The Trudeau government is plowing ahead with an overhaul of the country's drug-pricing rules, unveiling draft regulations on Friday that are expected to save Canadians about $13-billion over 10 years.
One of the biggest changes would be the removal of the United States – which has the highest drug prices in the world – from the list of countries Canada uses to determine price ceilings.
But the reforms would put less emphasis on international price comparisons than the current system and add an emphasis on a drug's value for the money.
The regulatory amendments would also force pharmaceutical companies to reveal the real prices they charge to big payers, such as governments and large private insurers, that benefit from increasingly common secret discounts.
"I think this is very encouraging," said Matthew Herder, director of the health law institute at Dalhousie University in Halifax. "I think what we're seeing with the introduction of these regulations, if you read between the lines, is the slow unsexy process of meaningful, but incremental policy reform."
The draft regulations are essentially unchanged from the broad strokes of a plan that former health minister Jane Philpott announced in May, despite push-back from Big Pharma in the meantime.
Dr. Philpott said her government intended to modernize the Patented Medicine Prices Review Board, a quasi-judicial body that is supposed to keep a lid on brand-name drug prices.
In a briefing for reporters on Friday, Karen Reynolds, executive director of Health Canada's office of pharmaceutical management strategies, said the plan is expected to save $13.2-billion.
The board has struggled to fulfill its mandate using regulatory tools that are more than two decades old, especially as more astonishingly expensive drugs for rare diseases hit the market.
In 2016, Canada had 135 drugs available that cost more than $10,000 a year, up from 20 in 2005.
Over all, Canada now pays the third-highest prices for patented drugs among the 31 countries of the Organization for Economic Co-operation and Development.
Right now, Canada benchmarks the prices of brand-name drugs against prices in seven other countries: the United Kingdom, France, Italy, Sweden, Germany, Switzerland and the United States.
The draft regulations would delete the United States and Switzerland and add Australia, Belgium, Japan, Netherlands, Norway, South Korea and Spain, which tend to have lower prices.

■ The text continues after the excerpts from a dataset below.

Here is a tiny trained network, its code and every weight. The questions are about switching its units off for an input and a class, where a switched-off unit gives its printed mean instead of its output.

import numpy as np


def w(rows, s, z=0):
    codes = np.array(rows[::2]) - 128.0
    scale = np.full(codes.shape[1], s)
    scale[-1] = z or s
    return codes * scale


def f(y):
    return np.maximum(y, 0)


def log_softmax(a):
    a = a - a.max(-1, keepdims=True)
    return a - np.log(np.exp(a).sum(-1, keepdims=True))


def net(x, mask):
    res = np.array(x, float).reshape(1, 7) / 4 @ E
    y = f(res @ A[0][:, :-1].T + A[0][:, -1])
    res = res + np.where(mask, y, B[0][:, -1]) @ B[0][:, :-1]
    return log_softmax(res[-1] @ U[:, :-1].T + U[:, -1])


A, B = {}, {}
E = w([
[127,126,131,127],'x0',
[116,10,133,182],'x1',
[39,97,146,39],'x2',
[125,127,127,128],'x3',
[176,90,254,134],'x4',
[210,89,86,48],'x5',
[129,130,128,129],'x6',
],0.0079)
A[0] = w([
[73,172,160,179,24],'n1',
[68,112,148,51,25],'n2',
[171,124,248,111,46],'n3',
[146,245,162,81,65],'n4',
[65,166,171,191,25],'n5',
[190,163,126,172,49],'n6',
[102,111,154,78,112],'n7',
[204,144,108,184,22],'n8',
[217,92,95,56,2],'n9',
],0.013,0.0095)
B[0] = w([
[99,122,160,38,185],'n1',
[56,188,181,213,193],'n2',
[122,140,41,135,250],'n3',
[145,58,108,158,253],'n4',
[128,107,155,18,205],'n5',
[89,172,174,162,181],'n6',
[164,159,151,177,204],'n7',
[50,167,185,191,181],'n8',
[62,106,182,3,205],'n9',
],0.025,0.0048)
U = w([
[120,139,160,78,63],'0',
[112,168,171,179,36],'1',
[142,137,123,133,252],'2',
[138,135,124,138,231],'3',
[78,176,23,125,86],'4',
[116,6,148,185,82],'5',
],0.014,0.013)

Each question gives the input, the list of numbers given to net, and the class t.
The units are the neurons (one row each of A and B). Each row of codes is followed by its name. A weight is (code - 128) times the scale printed after its matrix; where a second scale follows, it is the last column's (A, B and U).
mask holds one flag per neuron, in row order. A switched-off neuron (its flag False) gives its mean, the last column of its row in B, instead of its output. The means were averaged over made-up inputs and are rounded, as every weight is.
A unit's drop is (log p(t) with every unit on - log p(t) with that unit switched off) / (log p(t) with every unit on - log p(t) with every unit switched off).
The circuit of an input: a set's keep is (log p(t) with only the set's units on - log p(t) with every unit switched off) / (log p(t) with every unit on - log p(t) with every unit switched off). Starting from all 9 units, units are removed one at a time, each time the one whose removal leaves the highest keep (on an exact tie, the one counted first), for as long as the keep stays at least 0.8.
circuit, biggest first: the units of the circuit, biggest drop first
top k neurons: the k neurons with the biggest drops, biggest first
drop of u: that unit's drop, to one decimal
input [5,-5,-7,1,-6,2,5], class 1: circuit, biggest first => n8, n6
input [3,-5,8,-4,7,4,8], class 1: top neuron => n2
input [-7,6,3,-4,4,4,-8], class 2: circuit, biggest first => n4, n3
input [-8,2,8,5,-6,-8,-2], class 0: top 2 neurons => n5, n1
input [0,-5,8,7,-7,-2,4], class 1: top 2 neurons => n2, n3
input [-2,8,-7,3,-6,-8,7], class 0: circuit, biggest first => n5, n1
input [6,-4,6,-6,8,-7,0], class 4: top 2 neurons => n3, n9
input [-4,-6,7,2,2,-5,7], class 1: top 4 neurons => n2, n7, n9, n3
input [1,6,6,-4,8,-1,6], class 4: top 2 neurons => n3, n4
input [-8,8,8,-4,-5,6,-3], class 1: circuit, biggest first => n2, n7
input [-5,5,-2,2,3,7,-3], class 0: top 2 neurons => n9, n4
input [5,5,8,1,-8,-7,7], class 1: top 4 neurons => n2, n3, n9, n7
input [-5,-8,-6,3,-3,-8,-4], class 0: top 2 neurons => n1, n5
input [-3,3,-8,7,1,-4,4], class 1: circuit, biggest first => n8
input [-1,6,0,-7,3,7,4], class 0: top 2 neurons => n9, n4
input [-3,5,-8,-6,2,-5,-2], class 1: top 2 neurons => n8, n6
input [-3,1,-6,6,6,-6,-5], class 0: top 2 neurons => n5, n1
input [-6,-8,8,5,-7,0,4], class 1: drop of n7 => 0.1
input [2,2,3,2,4,-7,-4], class 0: drop of n5 => 0.5
input [4,-5,1,-3,3,3,4], class 5: drop of n7 => 0.0
input [-3,-7,2,5,-8,6,8], class 2: circuit, biggest first => n3
input [4,3,-2,4,-4,-6,3], class 0: drop of n5 => 0.4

The president of Innovative Medicines Canada (IMC,) which represents more than 45 brand-name drug makers, said she was disappointed that the Liberal government declined the industry's offer to co-operate on reducing prices without wounding the pharmaceutical business or jeopardizing Canadians' access to new drugs.
"Our concern is that there's so much focus on the price containment – and we understand that there needs to be a focus there – but if it's excessive, then it does upset the balance in terms of access," Pamela Fralick said. "Ultimately, we're concerned about the ability of [the pharmaceutical] industry to continue investing [in Canada]."
But Ms. Reynolds said the evidence shows that other factors, such as head-office location, play a more significant role than drug prices in determining where companies conduct their research and development.s
The proposed amendments are expected to cost the industry $8.6-billion in lost revenue over a decade.